A. Anthore1,2, Z. Iftikhar1, E. Boulat3, F. D. Parmentier1, A. Cavanna1, A. Ouerghi1, U. Gennser1, and F. Pierre1,*

  • 1Centre de Nanosciences et de Nanotechnologies (C2N), CNRS, Univ Paris Sud-Université Paris-Saclay, 91120 Palaiseau, France
  • 2Univ Paris Diderot, Sorbonne Paris Cité, 75013 Paris, France
  • 3Laboratoire Matériaux et Phénomènes Quantiques (MPQ), Univ Paris Diderot, CNRS, Sorbonne Paris Cité, 75013 Paris, France

  • *frederic.pierre@u-psud.fr

Popular Summary

Strong correlations among a large ensemble of quantum particles can give rise to intriguing states of matter with unconventional behaviors. Quantum phase transitions at zero temperature are believed to underpin many of these phenomena, yet the complexity of real-world strongly correlated materials and the theoretical challenge posed by even simplified models impedes a microscopic understanding. The realization of simple, well-characterized systems for studying these behaviors is therefore highly desirable.
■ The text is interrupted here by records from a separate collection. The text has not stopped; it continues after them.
In the rows, zero is written as 128.
The rows of Z fall into 4 groups, and each row is roughly a mix of its group's hidden directions.
Z, 107 rows:
[[149  95 126 159 183 120 105 139 132 147]
 [140 121  71 124 156 103 163 136 115 145]
 [118 133 148 111 118 158 108  70 159 123]
 [120 143 125 158 140  67 136  91 138 132]
 [164 112 186 151 126 138 153 136 132 148]
 [ 86 116 131 135 142 165 177 125 146 110]
 [111 142  85 144 109 148 124 119 122 184]
 [106 118 160 137 111 167  73 129 128 122]
 [158  94 169 137 106 114 144 159 137  99]
 [158 154 158 101 163 105 120 104 120 159]
 [ 82 142 111 120 154  95  86 123 145 122]
 [148 118 137 100 147 191 114 149 109 126]
 [137 135 147 137 139 161 169 139 120  74]
 [ 99 153  88 112 146 155 130  87 137 151]
 [116 136 116 114  78 174 151 159 125 125]
 [132 132  85 156 140 170 143 104  96 113]
 [ 82 115 146 131 160 104 111 153 155 100]
 [156 152  87  91 101 146 134 125 144 157]
 [ 95 110 126 128 155 140 148 179 164 120]
 [144 102 117 173 170 109 118 141 138 160]
 [142 142 140 145 130  85 132 134 162 180]
 [142 153 134 134 124  92 132 136 161 185]
 [156 106 134 166 173 109 130 153 139 154]
 [116  97 160 116 127 148  70 140 139 110]
 [148 107 125 173 188 122 123 130 129 136]
 [121 130 172 114 109  96 114 152 160 163]
 [102 167 142 152  89 136  86 135 122 114]
 [143 155  92 161 112 130 107 151 108  88]
 [ 99 116 140 128 122 173 176 134 154 108]
 [132 162  71 146 133  98 130 154 137 141]
 [130 117  86 128 120 137 175 170 151 134]
 [ 96 133 127 162 155 114 132 173  90 127]
 [141 114 149 148 166  70 122 116 142 113]
 [104 132 170 134 166 122  80 107 129 134]
 [140  95 115 159 133 123 125 177 146 167]
 [108 144  91 127 148 143 150  83 105  98]
 [113 142 169 131 139  82  85 108 132 125]
 [157  98 156 127 183 129 105 138 127 108]
 [146 132 113 136 157 186 127 137 109 165]
 [ 81 136 122 119 158 113  78 111 129 108]
 [141  71 156  92 155 137 136 116 134 118]
 [150 121  82 122  95 146 174 147 123 121]
 [ 98 146 175 134 108 165  94 122 136 119]
 [139 153 171  97  87 109 137 145 125 102]
 [162 142 141 146 113  93 143 130 149 180]
 [124 118 134 142 131 160 148 116 133 196]
 [ 94 131 120 137 140 168 132  95 131 178]
 [ 95 164  91 103 132 100  95 124 143 139]
 [128 124 181 148 122 110  77 123 116 113]
 [129 148 126 141 111 129 129 198 102 139]
 [132 148 107 159 140 105 136 115 132 190]
 [162 146 147 101 163 167 125 128 107 157]
 [185 133 118 105 102 100  97 121 129 144]
 [ 70 147 111 141 165 148 127 110 114 137]
 [160 135 104  91 110 135 118  82 156 144]
 [134 164 132 120 133 114 124 135 158 192]
 [159 131 108 128 143  77  91 116 102 145]
 [123 113 183  97 119  99 122 139 156 149]
 [135 118 140 134 105 140 168 190 129 115]
 [130 159 121 108 118 137  77  85 133 151]
 [120 117  89 144 124 150 105 138 126 187]
 [146 135 182 124  93 117 152 119 110  98]
 [ 97  91  83 153 110 140  97 136 134 138]
 [149 101 147 127 187 120  95 116 123 111]
 [132 158  85 132 137  87 158 140 141 157]
 [ 88 133 146 111 124 125  70 128 144 101]
 [119  96 100 135 154 172  83 135 131 128]
 [107 112 118  90  88 111  83 130 137 149]
 [118 115 104 170 107 158 162 164 135 116]
 [159 130  87 127 143  82 126 147 100 149]
 [162 127  97 138  90 103 172 141 136 142]
 [147 126 134 122 131 105 183 128 138 178]
 [117 106 144 128 142 164 106 104  91  85]
 [ 95 116 170 139 162 101 109 146 154 112]
 [127 163 153  75 102 141 140 111 115 105]
 [ 91 152 122 155 156 116  99 147  87 140]
 [147 146 150 134 101  70 141 140 153 147]
 [132 127 134  87 142  78 154 117 134  90]
 [119 122 110 146 127  75 148 158 169 136]
 [154 151  98 118 108 140 160 143 141 177]
 [171 115 137 150 110 132 176 146 139 158]
 [132  86 110 177 158 148 125 155 134 119]
 [147 123 164  91 138  78 102 128 139 140]
 [133 140  72 143 142 135 115 129 108  80]
 [166 133 128 152 104 107 117 185 135 139]
 [107 190 110 150 100 102 125 134 129 136]
 [148 114 152  73 135 154  93 146 119 138]
 [115 115 104 151 137 184  89 121 112 113]
 [156 107 157 101 153  97  94 145 137 155]
 [112 166 130  95  72 134 153 122 125 124]
 [118 134 129  93  66 130 135 160 138 142]
 [102 116 138 122 144 170 151  78 119 152]
 [160 122 103 130  99 143 182 154 134 143]
 [106 163  75 117 136 150 139 141 117 160]
 [118 120  75 128 166 130 127 135 149 170]
 [ 88 146  78 108 131  98 108 134 143 114]
 [128 150  63 114 144 126 144 130 117 161]
 [141 153 169 137  85 118 148 121 104  94]
 [128 105  88 162 165 143 123 106 128 163]
 [120  93 132 153 154 108 174 158 117 105]
 [119 186 109 156 103 116 155 118 114 139]
 [151  98 171 142 133 172 155 140 116 117]
 [ 95 125 152 122 143 105 135 175 167 111]
 [112  96 148 116 147 173 143  86 122 148]
 [116  95 158 149 161 100 119  91 125 102]
 [136 134  94 111  98 132 175 170 144 126]
 [160  91 121 111 158 127 180 116 124 139]]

To that end, we investigate one-dimensional collective physics—and the resulting metal-insulator quantum phase transition—using quantum simulation with a nanoengineered circuit.

In one-dimensional systems, the enhanced interactions result in phases of strongly correlated matter described by the “Tomonaga-Luttinger liquid,” a concept describing interacting electrons. However, the metal-insulator quantum phase transition induced by even a single impurity impedes experimental exploration. Furthermore, this hallmark signature still eludes a full theoretical treatment. Quantum simulation can provide a powerful workaround, as we show here with a quantum circuit implementing an analog of a Tomonaga-Luttinger liquid with adjustable electronic interactions and a fully tunable scattering impurity.

Measurements reveal the universal scaling flows to an insulating state, establish a quantitative relation with the circuit parameters, and explore the out-of-equilibrium regime. With the quantum simulator benchmarked by the precise agreement with untested and novel predictions, we then achieve quantum simulation in its strongest sense by elucidating theoretically unsolved regimes.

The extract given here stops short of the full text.